At night, we all took a boat ride to look for caimans. Jon and Paul told us hilarious stories over dessert after dinner. I taught everyone how to use Airdrop. It was still cold and drizzly and half the team got chigger bites. But the hot chocolate. Oh man. 

Day 9: Inkaterra Guide Field Station, Peru  —> Lima, Peru

The weather is paradise today, once again. Birds wake me up in the morning, that's how much of a dream it is.

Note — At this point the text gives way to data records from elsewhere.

Every row gives one point. Examples show where two turns around zero, p and q, send a point. Where does a point land after both, in the order given? Backwards means that the second turn is done in reverse. Each puzzle has new turns, and all numbers are rounded.
(in the rows, 128 means zero)

Turn p:
[ 72 117] -> [112  73]
[166 123] -> [150 160]
[146 144] -> [122 151]
Turn q:
[ 87 112] -> [145 168]
[127 110] -> [116 141]
[171 162] -> [122  73]
Where do these land?
p, then q: [158 178] -> [185 115]
q, then p: [ 97 102] -> [ 94 149]
p, then q: [105 133] -> [125 151]
q, then p backwards: [152  99] -> [114 163]

Turn p:
[184 155] -> [114 189]
[90 95] -> [152  84]
[116 144] -> [110 120]
[122 117] -> [137 120]
Turn q:
[164 119] -> [154 101]
[102 143] -> [114 154]
[171 131] -> [166 108]
[ 76 119] -> [ 79 148]
Where do these land?
p, then q backwards: [171 158] -> [ 86 159]
q, then p: [91 95] -> [126  78]
p, then q: [109 119] -> [121 108]
q, then p: [118  99] -> [142 101]
p, then q: [149 169] -> [114 172]

Turn p:
[169 126 125] -> [125  88 135]
[101 103 147] -> [144 149  96]
[168 106  91] -> [159  86 154]
[122 181 121] -> [ 88 145 159]
[ 80 123 157] -> [125 173  94]
Turn q:
[ 97  90 126] -> [150  85 120]
[113 106 105] -> [159 112 133]
[190 144 118] -> [107 167 175]
[ 99 141 151] -> [118 121  91]
[116 121 178] -> [ 90 100 106]
[154 165  89] -> [144 183 145]
Where do these land?
q, then p: [102 142 136] -> [143 128 155]
p, then q: [155 143  84] -> [ 87  94 128]
q, then p: [180 122 146] -> [108 164  91]
q, then p: [ 76 104 146] -> [184 110 140]

Turn p:
[ 90  85 130] -> [136 183 114]
[124 144 159] -> [139 126 161]
[114  82 170] -> [113 184 155]
[111 154 124] -> [157 115 129]
[161 148  96] -> [113  85 106]
[167 156  89] -> [113  74 102]
Turn q:
[129 148 108] -> [103 137 120]
[141 105 121] -> [145 123 107]
[118  85 134] -> [158  95 121]
[177 200 114] -> [ 89 207 120]
[102 125 116] -> [113 104 130]
[100 105 175] -> [161 102 170]
Where do these land?
p, then q: [178 101 121] -> [106  79 147]
p, then q backwards: [106 199 112] -> [113  58 153]
q, then p: [120  91 127] -> [ 94 136 113]
p, then q: [123 146 117] -> [140 129 110]
p, then q: [113 103 164] -> [116 154 164]

Turn p:
[ 80 125 113 100] -> [181 114 135 111]
[114  57 113 115] -> [150  91 180 161]
[ 91 131 146  93] -> [179 129 113 135]
[181 172  96 121] -> [ 78 102  87  97]
[136 139 126 161] -> [103 149 137 115]
[161 165 142 152] -> [ 87 155 100 119]
[133 107 161 154] -> [117 157 145 159]
Turn q:
[168 114  80 126] -> [115 184 104 142]
[138  82 169 116] -> [116  99  85  94]
[129 141 147 109] -> [154 115 123 125]
[116 131  92  67] -> [168 174 137  92]
[106 121 148 151] -> [108  98 142 124]
[104 177 115 201] -> [100 112 188 190]
[134 129 145 126] -> [134 114 118 129]
Where do these land?
p, then q: [139 118 126 141] -> [125 112 139 123]
p, then q backwards: [137 125  70 141] -> [ 79 103 149 138]
q, then p: [119 172  97  89] -> [ 85 145  81 140]
q, then p: [ 73 112 178  85] -> [144  72 111 191]
p, then q: [131 101 157 170] -> [134  84 154 156]
q, then p: [179 128 162 122] -> [ 99  96 164 103]
q, then p: [117 141 106 148] -> [133 162 124 131]

Turn p:
[159 134  93 101 147  78] -> [137 185 137 157 106  96]
[ 71 114 151  92 143 144] -> [147 144 111  69 148 159]
[113 153 116 132 137 149] -> [129 115  96 116 118 118]
[150 162 149 151  85  91] -> [107 113 149 158 170  82]
[116  50 121 175 100 110] -> [ 92 132 145 173 150 203]
[173 156 135 152 151 145] -> [112  98 144 130  87  94]
[113 127 130  94 133 179] -> [171 109 112  94 116 144]
Turn q:
[100  93 144  84 157 124] -> [123 183 157 119 105 152]
[ 91 135 176 144 196 117] -> [ 59 165 149 169 137 148]
[140 154 116 127  73 166] -> [147  77 133 103 113  87]
[131 137  93 168 156 124] -> [118 130 108 131 184 122]
[150 182 134  95  94 136] -> [114  88 103  98  82 110]
[123 132 119 129  90 112] -> [154 122 110 137 113 105]
[161  63 114 150 130 116] -> [182 131 135 141 162 171]
Where do these land?
q, then p: [154 149  90 134  80  85] -> [143 154 124 196  94 131]
p, then q: [173 174 103 124  98 121] -> [152 126  87 178 151 150]
p, then q: [121 156 116 147 138 115] -> [134 153 107 135 134 107]
q, then p backwards: [125  92 136 162 149 161] -> [142 100 163 125  90 107]
p, then q: [113  93 196 163 151 151] -> [121 160 200 112  85 127]
p, then q: [105 140 111  92 106 133] -> [124 118 100 100 151 151]
p, then q: [105  91 144  73 174 129] -> [102  91 127  75  78 126]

After three attempts, Frank finally leads us to the family of capuchin monkeys on River Island, the island a few minutes away from the lodge that's, surprise, surrounded by a river. These monkeys were rescued from a pet store and have been living on the island since. Spot the monkey: 

Today is a travel day as we head back to Lima. Through the airplane window, I saw huge patches of forest that were brown from the trunks of all the felled trees and it made me sad. I don't think I'll ever forget seeing the shadow of our plane cruise down towards the deep green trees in Puerto Maldonado when we first arrived a week ago. Someone named Emiliano (whom we won't meet until the team goes to Brazil in three weeks, but I'm writing this in both present and future) told me that the feeling of first seeing the Amazon rainforest never leaves you, and I'm glad.  

Alice Dai has worked with Foldscope since high school and will be a junior at Duke University this fall. She is the trip blogger/photographer. 

All photos taken by Alice unless otherwise attributed.